Se corrermos o fsck (commando que permite verificar e corrigir o nosso filesystem), é provável que ele encontre fragmentos de dados que não estão referenciados em lado nenhum no filesystem. O fsck pode encontrar dados de um ficheiro completo mas que não está no sistema. Estes dados usam espaço, mas não estão acessíveis normalmente.

Se durante o fsck optarmos por fazer o repair do filesystem, ele vai recuperar estes “quase ficheiros” em ficheiros. O problema é que estes ficheiros tinham um nome, e uma localização no filesystem, mas essa informação já não está disponível, por isso o fsck vai colocar estes ficheiros numa diretoria específica, chamada lost+found.

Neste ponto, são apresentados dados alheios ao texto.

Each row has a class, written as a number after it.
[-14 -28 -14  -2 -16 -35  23  36 -17 -11  -9   4  20 -28  41 -27  12 -37
 -21  -1  -9  14  18   6  24   4 -28 -15  10  54  46  36 -11 -19 -55  26
  20 -16] : 5
[-16  -9 -32  17 -15 -36  -8  15  -9   6   5   2 -20  28  13  26  35 -20
  -6  -3  10  14  14 -19  19 -30   3  -6 -21  11  25  61   0  -4 -12   9
  19  10] : 11
[  4   9 -23  16 -11 -25   8  41   0 -25 -10   9   7   2  -9 -21  15  -9
 -11 -28  15  -3 -10  17   1  -2 -12   5 -27  15   1  -4 -49   4  21  -2
  59  29] : 1
[  8   8 -29 -12  12 -10  -3  36   3  -3 -18   4 -14  18   4  -9  49   2
  41 -15   3  26 -17  18   2 -10   6 -12   2  20  -6  46 -37   2 -11   6
   8  27] : 7
[ -8  -8 -11  10  21 -27   5  -3 -27 -17 -19  -4  15  11   1  25  48  -7
 -20  -4  -2  19   6 -27  29  27   4   2 -21  21  18  55 -11  -8 -15  10
  19  15] : 8
[-33 -44 -35   5 -56   2  -1  34   2   4 -61  27  21  -3  60  28   7  38
 -36  -2  57  49  20  26  32   4 -20  -3 -15  14   1  39 -33  20 -28  -4
  -1 -25] : 9
[ 20 -12  -2 -17 -33 -16 -10  22 -13   1  31 -31 -15  50 -28  17  12   3
  -7 -16   0  68  10  19 -45  11  -5   3   1  -2 -33  58 -41  -8 -22  26
  -1  59] : 8
[ 33 -20  54  20  84 -12 -55  52 -12 -35   7 -20   5 -24  -7 -32  36  39
 -16  91  14  42  -6  30  30  22 -91  25 -48 -13  31 -94   8  38  24 -40
  93  29] : 2
[-29  30   9  -2 -23  13 -20  15 -12  13 -70   6 -24  35  29 -29  46 -29
 -11 -27  31  46  19 -32   8 -40   4  -5 -13  18   9  21  -6 -46 -22  19
 -25  -2] : 8
[-27  22 -47  16  32 -44  33  11 -35   5  18  -9  17  14  -1  25   0 -28
   1  27  29 -10 -21  -8  25  21 -64 -33 -10 -11  51   7  51  -7 -40   1
  25 -47] : 2
[ 22  14 -39 -15  22 -48   6  15 -18  -7  -8 -17   0  41 -25   2  40 -23
  47 -22  21  13 -29 -12  -7  14   9   3 -17  35  -5  45  16 -20   8  20
  42  25] : 1
[-22 -11  20   7   2 -40   9   6 -14 -12  29 -15 -26  -7 -26  11  27 -21
  -5 -41  38  18 -11  -2  -9 -29  11  -6 -32  31  18  21 -24  -2  31  -2
  58  45] : 1
[ 11  12  -5  -3   1 -22   4   1  -6  -9  17 -13 -16  28 -23  -1  39  -5
  21 -36   1   9  -3   5  -7 -25 -15  -4  -6  -2   4   4 -51   1   1   5
  14  34] : 7
[-62  28 -68  18 -33  21  26  21 -19 -10 -44  31  31  21  17  39  23 -26
  14 -51   7  41   7 -37  17 -34   0 -17   9  25   3  33   0 -60 -63  13
  41  -5] : 3
[ -3   5 -40  -7 -17 -27   6  33 -45  13   5  -1  -3  -3   6  13   1  -6
   0  -6  -2  42  -1   6  -7 -12 -15  -6 -11  18  32  43  21 -21 -48  42
   9   4] : 0
[-12 -15   0   9  20 -39  23  11   2  -8 -10  11   7  60  -1 -11  64 -28
 -24  -2  29 -27  -6 -21  16 -32 -22   3 -23   4 -20  16 -45   8   2  33
  87  21] : 8
[ -3  -8  -5   4  23 -56  13  50 -49   5 -28   2  21 -21  18 -15 -55   5
 -17 -28  31  25   3  36   7   7  -3   1   7  21   9  16 -23 -71 -36 -18
  -5  26] : 5
[ 33  26 -23  17  16 -35  11  -1 -45 -12 -15 -22  -4  10 -11 -46  30 -48
 -15 -45  35 -32 -41  -5 -14  25 -27  45 -41  25  39  14 -48  -6  47  16
  95  54] : 9
[-11 -15 -38   6  18 -29   9  15 -13 -16 -19   6   3  -6  -5  25  27   3
 -32   2   5  21  19   1  16 -39  -2   0   1   0  -8  19  -6  -4 -15   5
  34  13] : 7
[  7   3  -2  -9  31 -29 -25  45   7  -4 -16  -2 -16  41  22  -4  17  19
  35 -12  -6  46 -34 -26 -39  18  21  25 -16  19 -16  40  -5 -16  -6   7
   7  30] : 0
[ 19  20  11  -7 -14  -7  -6   5  -6  18   7  -2 -33  73  22 -33  18 -22
  24 -33  57 -33 -22   4 -21   1 -15  11 -12   5   7  -9 -46 -14   5  -6
  32  57] : 11
[-15   4 -25  -9 -37 -48  -7  47  -6   7 -54  -1   7  25 -10  -9 -21  34
   8 -31  11  16 -13  13 -41 -12  -3 -10 -14  -5 -14  20   6   3  -7  59
  33 -37] : 4
[   0    0    3   58 -101  -40   11   28  -21   12   15    2   10   11
    4  -21  -31   -3   -7  -47   23    3   39   51   19  -14  -47  -10
  -16   11   30    8  -22   -5  -32  -22   37    5] : 0
[  3  -2  -9 -41  13 -66   3  28 -13  14 -13 -11 -11  71  12 -37  23 -17
  36 -31  17 -26 -53   0 -29 -11  -4 -12  -8  21   8  25 -30 -16  -7  57
  33  16] : 4
[-24 -36  27  -8  49 -43   4  43 -37  14  14  12 -34 -31 -17  35  23  21
   9  33  19  31 -14   8   3 -17   8 -20   8 -21  28  24  -4  31 -53  80
  -7  -8] : 2
[ 10 -30 -20 -42  59 -34  17  -8   2   0   4  -7  -3   6  27  12  18 -15
  -5  34  -8  -2   2   9 -27 -12  17  -5   1  16 -35  49  10  10  13  22
  19  31] : 7
[-41  -7  12   7 -16 -40  10  37  10  -6   9 -14 -14  85 -24  -5  27  -6
 -19 -31  47  -6  -6   4 -31 -14  24 -20 -15   6 -29  26 -40 -17   9 -18
  42  25] : 4
[  4  -4  11   9  25 -24   2  34 -29   0 -17 -15  10  52 -16  -7  42   9
  12 -13  43  13 -12 -11   6   4  -7   6 -31   3   3  24  -7   5  13  31
  57  19] : 6
[ 12  24 -17  -8  21 -24  13   2 -25   1  -2   5  -2  48  -7  17  61 -10
  17   7  26   9   6  -1 -21  -4  -5  13 -50   3   4  23 -25  20 -16  38
  48  30] : 11
[-24  20  28  -5  32 -28  17   5 -41   1  12   3   5  25 -11   1  10  -5
  33  27  23   6  -2 -12 -46  14 -44   4  -1   1  -1   6 -47 -16 -22  88
  63  26] : 1
[  0 -10 -15 -11 -21 -30   6  33 -20   9 -10   3  -1  39  -7  -9  14  12
  21 -13  34 -11  -5  12 -21   5  -9   1 -17  10  -5  11 -25  -6  -5  29
  43  19] : 9
[ 12 -32  28  48  34 -41 -31 -29 -33   6  -2 -41  -8  53  32  54  -1   5
 -33   3  35  60 -26 -17  20  -8 -32  18  23 -33   7  52  -9 -27  22  -6
  44  80] : 0
[ -9  16 -20 -11  14 -62   8  46  -4  -3 -35  -6   8  33 -23 -18  29 -27
  38 -39 -10  14   3 -15   1  -5 -10  -2 -15  21 -12  48 -36 -34   3  40
   1 -19] : 3
[-39 -17 -10 -23  11 -45  27  75   3 -12 -61  18  13  49   4 -29  59 -18
 -35   7  36   9  13  -2  -4 -11  22 -53  -8  16 -11  12  13  -8  -9  46
  47 -33] : 10
[-15  12  10 -10  36 -47   0   6 -12   1 -14   9  12  69   6 -36  30 -11
  60  -5  10 -10 -39 -28 -29 -21  13   3 -13  23 -22  10 -22 -27 -24  53
  33  -1] : 10
[  0  -4 -26   9  -9 -33  16  -7 -19 -28  10 -17  13  29 -35 -10  50 -21
 -13 -15   6 -46  10  28   8 -19   6 -15 -24  29 -11  15 -38  -7  31  -6
  83  40] : 7
[-21  63 -22   9  13 -52   6  21 -22   1 -20   4 -15  67 -12 -24  50 -43
  59 -10  28  -3  -9 -13  -6 -32 -42 -11 -27  17  34  -5 -36 -46 -36  13
  45   7] : 11
[-35  44 -38   7 -19 -20  -1 -21   6 -12 -37   9  -3  53  19  19  19 -10
  56 -15  -1 -41  -3  -5 -22  10 -14  -8 -12  14 -10  52 -49 -21   7   4
  36  12] : 7
[ -8 -31   6   8  44 -58   3  44 -17  -9 -45  19  11  28   3 -17  72   5
 -12  35  -6 -33  18 -16  41 -19  54 -19 -26  12  14   2   6  -5   2  12
   7   2] : 9
[ -5  -1 -15  -1 -20 -26  -3  60 -17  14 -24  13 -17  28  27  -5  -3   4
 -15 -27  53  17  -9  15  -5   6  -5  -8 -11   0   8  29 -19 -12   1  20
  16  37] : 1
[ 18  -3   7  -1 -13 -14 -14 -12   8  -9  -3  -8  -6  56  15  -6  40  -7
  16 -17   0  -2 -10 -22 -26   9 -19  32 -23   9   3  15 -26  27  -4  25
  52  29] : 4
[-31  39   2  26 -23  -9  -8  33   9  -7  13   1 -24  33  -3   3  11 -11
  10 -16  11  10 -13   9 -36 -16 -29 -19 -31 -16   7  20 -68   1  41   9
  44  46] : 1
[-34   8  20 -39  19 -21  34   3 -33 -14 -23 -17 -35 -14 -27  28  39 -44
 -38 -16  -3  22  23 -20 -24 -23  23 -43  28  -5  49 -11   5 -38 -36  48
 -33   2] : 5
[  5  -1 -19  -2 -18 -30  22  22  -8   4 -33  22   4   0  50  -9  -3 -37
   0 -39   0  39  27  -2  -2 -39 -36  21 -16   4  27  21 -32   8 -48  40
   3  11] : 6
[ -6  -3 -42  -1 -30 -24  17  21  -5 -10   4   5  19  28  13  -9   8 -24
 -31 -11 -26   7   8   9 -11 -27 -15  -6  -6   1   3  18 -40  -1 -35  29
  15   5] : 4
[-24 -30  29   2   2 -15   0  21   9  -8  -7  15   9  -7  16   4  20   2
  21 -18 -36  14  16 -24 -15 -20  20  -6  -6  21 -13  31 -17   4   7  52
  46  16] : 3
[-20   9 -16 -19  28  -1  28  -7 -23 -28  40   0   2   6 -51  19  35   5
  11 -18  10 -24  -2   9 -32  -5   2   8 -23  17 -27   1 -76  -7  10   9
  71  46] : 7
[ -1  17 -19  -5  10 -31  12  19  -7  -5   2  -5   9  53  -5 -17  46  -9
  23  -4  22  11   8  21 -29 -18 -21   2 -39  21 -33  37 -46   1   6  16
  63  32] : 7
[-17 -13 -38 -11 -30 -11  28  31  16 -12   6  25  -4   9  28  15  27 -32
 -34 -19  24  25  34  -5 -12  -6   7   8 -32  29 -10  42 -21  18 -19   1
  13  16] : 1
[-18 -11 -40   2 -48 -19  12  34   4   4  10  -4   6  18  15 -16  15 -31
 -23 -26  16  40  38   1   1 -24 -48   3 -31  19   2  47 -56 -14   6   2
  10  -6] : 9
[ 35  30 -16 -37  22 -16  14   8 -38  22  26 -29  21 114  -4 -63   2 -31
   2 -44  54   8 -33 -23 -32  -4 -37  11 -11  -8 -26 -34 -15 -63  -3  24
  -4  20] : 10
[ 11 -14 -12  -7 -19   2   3  21  -5  -8  -6   6 -19  -4 -35  17  49   6
  -1 -20  14   0  13  13  11  12  11  17 -18  13  -9  36 -44  25  11  27
  23   6] : 0
[  0  13 -23   8  -9  16 -17   4 -32   9 -36 -12  -8 -17  -3  -3  -2 -31
 -33  -9   0  13  21 -11  39 -15 -12  10  11  -3  14  16  19 -41   8  12
 -32 -13] : 3
[-22 -26  37   7  44 -12   0  18   4  -6  -2  -1 -37 -48 -25   0   8 -26
  24   8  10   6  12   3  15 -53   2  -7   8  15  10   3   9  -1  31 -11
  65  23] : 6
[ 12  -6 -17 -23 -12 -28   0  26 -23  -9 -23 -24  -2  56 -17   5  37 -19
 -20 -34  16   6  -6   9  -5  18   1  -1  -6   7  -6  29 -33 -19   8  34
  18  36] : 3
[-26  11 -61  -1 -36 -30   2  -8   2 -10 -15  32 -14  19  15  43  10 -11
  25   4   4 -24  10   9 -10 -39   1  10 -33  22   5  11 -10   1 -52  -7
  39   5] : 11
[ 23 -22  23 -40  -5 -13   7  42   2 -17  21  10 -23  10  -7  -4  39 -15
  29   3 -10   0  14  39 -17  24 -24   3   0  24  14 -25 -41  20 -44   8
  39  63] : 3
[ -5 -19 -51 -12  -3 -10  16   1  -9  -4  17  -1   8   4  12  16   4 -31
  20 -35 -17  22 -14 -32  10 -50 -31  10   4  15  12  34 -20 -12 -23  40
  36   9] : 6
[  3  15   1 -17  -1   0  -6   4 -18  15 -21 -15 -12  42  15  -6  20  -9
  -3   0  26  14 -21  13 -15  16 -23 -12  -9  -2  -2  39 -29  -7   7  31
   9  29] : 8
[  3  13  -1  -2  23 -30  -4  13 -11  -1   6  -5 -14  13 -10 -27   7 -19
  31 -14  16  20 -43  -9 -41 -14  -3  17 -16  20  -2  15   8  -1  -3  30
  58  13] : 10
[-17 -11 -15  -9   6 -18   8  -7  -7 -17  -5  -8  13  36  13  23  29 -15
 -31 -18  12  31  17 -20   1 -19 -10   0 -22  10  10  -6   5 -17 -17 -26
  29  18] : 4
[-33  -5 -40  57  28 -64  34  -9   9   8 -21  11  24  19  54  35 -21 -48
  11   9  31   9 -21   5  37  -5 -44 -20  23 -13  -1  82 -17  -2 -25 -15
  27 -20] : 2
[ 27  15  20 -34  97 -30   8  32 -50  -2 -32  -4  -2  37   4 -49  80 -38
  35  -4  18 -12 -64   2  17  -8  20  -5  -7  36  33 -29 -11 -37 -19  31
  44  70] : 3
[ 10 -11 -38 -18 -23  -5   4  16   3 -24 -25  -7  10   4 -16  30  44  -2
  -4  -7   3  10  -1  30   0  42  -1  12 -33  28 -14  51 -20  40   9  15
  43   4] : 3
[  2 -15 -25  -7   8 -21  12  34 -17   3 -14  12  10   4  11   3   2  -6
  -3 -24  10  17  26 -11  22 -24  -5  16 -24   7   5  18  -5  -9 -19   9
  -4   1] : 6
[ -2  -6 -48  -2   8 -16  20  23   7  -8   8 -20  -6  10  -6  22  16 -32
 -55 -19  31  27   2 -15   2   0 -18  18 -20   6  -8  53   3  -3  11 -19
   5 -13] : 5
[ 17   0 -77  23   2 -58  11  54 -13  24   1  -1  15  48  32   7 -20 -34
   3 -21 -10  23  -5 -17  36   4 -35   6  31 -12   2 110 -30 -51 -42  20
 -48  -2] : 5
[  0  10 -18  -4 -43  -7  -3  18 -14 -21  10 -11   1  67 -42 -11  63 -13
  16 -25  24  16   1   3 -15  15  -7   1 -25  24  -5  18 -37   0 -19  26
  47  11] : 10
[-15 -23 -58 -23  23 -26  41  33 -12  -5 -21  15  20  49  24  17  41 -11
 -38 -14  68  46 -12 -15   6 -16   3  14 -14  19 -15   7 -13 -18 -58 -19
  11   9] : 9
[-15  -5 -30 -27  10 -45   5  -3 -20  -3 -35  26 -21  -1 -21  65   7  33
  49 -13  17 -17 -23   5   1 -21   0  11  -8   1   5 -10  -7  -1 -44  31
  28  -7] : 0
[ 16  11 -54  21 -76  26   4  -4 -24  21  22  -3   7  -8  71 -45 -12 -66
 -44  19  -6  -1  -6  42  35 -24 -78 -17  -3  29  57  25  20  -1 -43 -10
  26  19] : 8
[-23  -4 -14   1 -29 -12   4  20   0  -4 -32  33   2  16  21  21   8  -2
  12 -27 -13   1  44  -5   0  -4  11  -7  -2   3   4  27 -32 -16 -31   6
  10  17] : 4
[ 14  -9 -13  -7   9 -23  -4  12 -11 -14  11 -28   9  39 -11  13  39  -6
   3  -8  -1   6  -9   1  -6  11  -4  -1 -29  17  -3  45 -19 -10  26   9
  42  35] : 5
[ 30 -20 -30 -67  89 -67 -18  42   5  -4 -18  10 -41  21  13  27  17  21
  42  17 -28  18 -14 -26 -42  22  19  40  15  -6 -30  52 -27  -4 -28  47
 -35  41] : 7
[  6 -10 -43 -22 -53 -49  33 -23  15 -26 -26  16  17  11 -21  46  -9  -1
 -13 -60 -13  -6  47   9 -11 -39 -28  12 -21 -18  -7 -52 -20  19 -35  -2
  27 -18] : 4
[-11  -5 -13  -3 -40 -16   9  31 -17   2 -10   9  -1  13   3   4  12   1
   3 -15   5   9  23  23   1  -2   6 -19  -5  19   7  25 -13 -17 -27  15
   7   7] : 0
[-22   3 -30 -10  -9 -36   4   7 -11  -1 -26   7  -5  59   2  17  33  -3
  25 -13  21  -3 -12 -22 -39 -14  -3  16 -22   6 -15  36 -48 -12  -8  54
  47  19] : 9
[-14   9 -28 -30   9 -40  31   6 -13  -8 -14 -16   0  63   6   5  34 -48
   0 -24  31 -24 -46  21 -32  11  15 -16 -15  33 -11  40 -26 -14  -1  16
  47  41] : 3
[ -2  -9 -18  -8  -1 -36  -4  24 -31  13 -11  -7 -17  23 -24   4   8  -2
   8   0  24  -3   2   8 -30  -5  -5  15  -9  -4 -18  50 -48 -16  19  61
  40  30] : 9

Os ficheiros que aparecem dentro desta diretoria, são tipicamente ficheiros que não estão linkados mas que ainda se encontravam em uso por algum processo (o que faz com que os dados não tenham sido eliminados) numa altura em que o sistema tenha bloqueado inesperadamente (por exemplo com um kernel panic, ou uma falha de energia).

Outra hipótese de termos ficheiros dentro do lost+found, é no caso de termos o filesystem com inconsistências devido a um erro no software ou mesmo no hardware. Se for este o caso, é uma forma de encontrar ficheiros que se perderam, mas que o fsck conseguiu recuperar.

Os ficheiros podem (ou não) conter dados úteis, mas mesmo que contenham podem estar incompletos ou desatualizados, depende de quão corrompido estava o filesystem.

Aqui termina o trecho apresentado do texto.